Kugan Vivekanandarajah Oct. 1, 2014, 8 a.m. UTC | #1
On 01/10/14 01:00, Jiong Wang wrote:
> On 27/09/14 22:20, Kugan wrote:
>>
>> On 23/09/14 01:58, Jiong Wang wrote:
>>> On 22/09/14 16:43, Kugan wrote:
>>>
>>>> AArch64 has the same issue ARM had where the LR register was not
>>>> used in
>>>> leaf functions. This was reported in
>>>> https://gcc.gnu.org/bugzilla/show_bug.cgi?id=42017. In AArch64, this
>>>> test-case need to be added with more live ranges for the need for the
>>>> LR_REGNUM. i.e test-case in the PR needs additional loops up to r31 for
>>>> the case AArch64 to see this.
>>>>
>>>> The same fix (from the thread
>>>> https://gcc.gnu.org/ml/gcc-patches/2011-04/msg02191.html) which went
>>>> into ARM should apply to AArch64 as well. Regression tested on qemu for
>>>> aarch64-none-linux-gnu with no new regressions. Is this OK for trunk?
>>> This still be a partial fix. LR should be a caller-saved register free
>>> to use in case it's saved properly to across function call.
>> Indeed. This should be improved from the generic code. Right now, if a
>> hard register is used in EPILOGUE_USES, it conflicts with all the live
>> ranges till a call site kills.  I think we should have this patch till
>> the generic code can be improved.
> 
> below is my local patch. LR is treated as free register, and strictly
> following AArch64 ABI, frame should always be created, FP maintained
> properly if LR clobbered under -fno-omit-frame-pointer.

Thanks Jiong. Sorry I missed your point. As for the additions in your patch:


   /* ... and any callee saved register that dataflow says is live.  */
   for (regno = R0_REGNUM; regno <= R30_REGNUM; regno++)
     if (df_regs_ever_live_p (regno)
-	&& !call_used_regs[regno])
+	&& (regno == R30_REGNUM
+	    || !call_used_regs[regno]))
       cfun->machine->frame.reg_offset[regno] = SLOT_REQUIRED;

AArch64 CALL_USED_REGISTERS defines R30_REGNUM to be zero.
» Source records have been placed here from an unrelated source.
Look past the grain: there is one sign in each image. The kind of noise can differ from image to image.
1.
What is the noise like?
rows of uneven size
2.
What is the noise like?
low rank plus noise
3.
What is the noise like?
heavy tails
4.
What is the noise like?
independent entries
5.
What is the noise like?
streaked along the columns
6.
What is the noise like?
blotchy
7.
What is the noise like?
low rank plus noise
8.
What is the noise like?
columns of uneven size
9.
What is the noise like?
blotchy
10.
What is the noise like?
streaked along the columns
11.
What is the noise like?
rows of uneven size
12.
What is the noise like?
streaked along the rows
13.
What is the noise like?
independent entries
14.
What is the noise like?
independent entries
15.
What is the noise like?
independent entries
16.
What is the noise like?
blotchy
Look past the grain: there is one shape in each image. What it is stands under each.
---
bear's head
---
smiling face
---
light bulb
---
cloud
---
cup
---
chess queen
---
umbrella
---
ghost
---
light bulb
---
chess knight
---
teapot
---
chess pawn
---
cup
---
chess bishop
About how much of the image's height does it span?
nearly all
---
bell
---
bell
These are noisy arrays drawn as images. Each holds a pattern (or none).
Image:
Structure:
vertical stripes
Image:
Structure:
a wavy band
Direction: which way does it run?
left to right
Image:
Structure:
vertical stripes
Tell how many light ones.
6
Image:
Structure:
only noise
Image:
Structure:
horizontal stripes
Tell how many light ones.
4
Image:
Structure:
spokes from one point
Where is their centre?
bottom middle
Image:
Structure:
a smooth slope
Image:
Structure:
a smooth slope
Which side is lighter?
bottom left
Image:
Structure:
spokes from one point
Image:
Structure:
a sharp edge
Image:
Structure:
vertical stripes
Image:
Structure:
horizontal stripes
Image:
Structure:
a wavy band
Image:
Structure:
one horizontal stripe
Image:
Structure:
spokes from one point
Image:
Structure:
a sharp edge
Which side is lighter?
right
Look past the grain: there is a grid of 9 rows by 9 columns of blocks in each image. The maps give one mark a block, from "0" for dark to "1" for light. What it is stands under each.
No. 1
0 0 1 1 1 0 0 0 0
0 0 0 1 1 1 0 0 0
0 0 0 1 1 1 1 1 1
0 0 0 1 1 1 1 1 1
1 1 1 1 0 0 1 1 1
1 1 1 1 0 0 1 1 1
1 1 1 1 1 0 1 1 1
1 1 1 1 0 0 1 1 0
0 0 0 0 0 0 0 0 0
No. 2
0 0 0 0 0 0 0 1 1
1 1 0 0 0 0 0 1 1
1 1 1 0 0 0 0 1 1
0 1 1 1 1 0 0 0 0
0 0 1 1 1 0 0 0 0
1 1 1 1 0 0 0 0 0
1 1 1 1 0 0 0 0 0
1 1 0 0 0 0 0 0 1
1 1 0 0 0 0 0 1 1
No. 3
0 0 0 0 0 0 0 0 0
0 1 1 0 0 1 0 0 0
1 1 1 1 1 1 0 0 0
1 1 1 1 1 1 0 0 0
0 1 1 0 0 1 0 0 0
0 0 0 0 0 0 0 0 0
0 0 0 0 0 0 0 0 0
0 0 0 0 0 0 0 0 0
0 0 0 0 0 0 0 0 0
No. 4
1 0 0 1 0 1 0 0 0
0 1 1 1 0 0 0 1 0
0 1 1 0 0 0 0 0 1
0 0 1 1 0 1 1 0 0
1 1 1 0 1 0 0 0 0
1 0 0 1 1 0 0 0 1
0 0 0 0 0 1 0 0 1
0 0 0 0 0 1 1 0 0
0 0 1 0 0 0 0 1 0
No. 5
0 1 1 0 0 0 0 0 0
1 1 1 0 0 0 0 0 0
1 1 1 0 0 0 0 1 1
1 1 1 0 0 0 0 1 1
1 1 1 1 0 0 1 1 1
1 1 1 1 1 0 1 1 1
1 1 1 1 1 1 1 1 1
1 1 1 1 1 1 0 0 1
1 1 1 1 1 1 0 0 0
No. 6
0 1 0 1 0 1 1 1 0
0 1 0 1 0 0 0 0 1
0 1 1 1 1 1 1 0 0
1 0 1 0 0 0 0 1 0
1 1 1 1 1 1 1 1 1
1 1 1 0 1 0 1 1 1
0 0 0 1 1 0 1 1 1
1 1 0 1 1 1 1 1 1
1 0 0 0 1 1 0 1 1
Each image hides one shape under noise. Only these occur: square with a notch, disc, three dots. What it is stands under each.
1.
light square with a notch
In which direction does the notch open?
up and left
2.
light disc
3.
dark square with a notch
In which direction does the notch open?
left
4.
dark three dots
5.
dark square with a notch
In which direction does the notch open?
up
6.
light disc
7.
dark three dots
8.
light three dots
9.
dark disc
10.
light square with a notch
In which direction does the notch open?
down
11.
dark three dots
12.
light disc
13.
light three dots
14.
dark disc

Therefore
shouldn’t this be redundant?


   for (regno = V0_REGNUM; regno <= V31_REGNUM; regno++)
@@ -4313,6 +4314,16 @@ aarch64_can_eliminate (const int from, const int to)

       return false;
     }
+  else
+    {
+      /* If we decided that we didn't need a leaf frame pointer but
then used
+	 LR in the function, then we'll want a frame pointer after all, so
+	 prevent this elimination to ensure a frame pointer is used.  */
+      if (to == STACK_POINTER_REGNUM
+	  && flag_omit_leaf_frame_pointer
+	  && df_regs_ever_live_p (LR_REGNUM))
+	return false;
+    }

aarch64_frame_pointer_required makes frame pointer needed when
flag_omit_leaf_frame_pointer and df_regs_ever_live_p (LR_REGNUM).
Is this addition still needed?

Thanks,
Kugan
Jiong Wang Nov. 4, 2014, 10:56 a.m. UTC | #2
On 01/10/14 09:00, Kugan wrote:
> On 01/10/14 01:00, Jiong Wang wrote:
>> On 27/09/14 22:20, Kugan wrote:
>>> On 23/09/14 01:58, Jiong Wang wrote:
>>>> On 22/09/14 16:43, Kugan wrote:
>>>>
>>>>> AArch64 has the same issue ARM had where the LR register was not
>>>>> used in
>>>>> leaf functions. This was reported in
>>>>> https://gcc.gnu.org/bugzilla/show_bug.cgi?id=42017. In AArch64, this
>>>>> test-case need to be added with more live ranges for the need for the
>>>>> LR_REGNUM. i.e test-case in the PR needs additional loops up to r31 for
>>>>> the case AArch64 to see this.
>>>>>
>>>>> The same fix (from the thread
>>>>> https://gcc.gnu.org/ml/gcc-patches/2011-04/msg02191.html) which went
>>>>> into ARM should apply to AArch64 as well. Regression tested on qemu for
>>>>> aarch64-none-linux-gnu with no new regressions. Is this OK for trunk?
>>>> This still be a partial fix. LR should be a caller-saved register free
>>>> to use in case it's saved properly to across function call.
>>> Indeed. This should be improved from the generic code. Right now, if a
>>> hard register is used in EPILOGUE_USES, it conflicts with all the live
>>> ranges till a call site kills.  I think we should have this patch till
>>> the generic code can be improved.
>> below is my local patch. LR is treated as free register, and strictly
>> following AArch64 ABI, frame should always be created, FP maintained
>> properly if LR clobbered under -fno-omit-frame-pointer.
> Thanks Jiong. Sorry I missed your point. As for the additions in your patch:

I am really sorry, just noticed the reply...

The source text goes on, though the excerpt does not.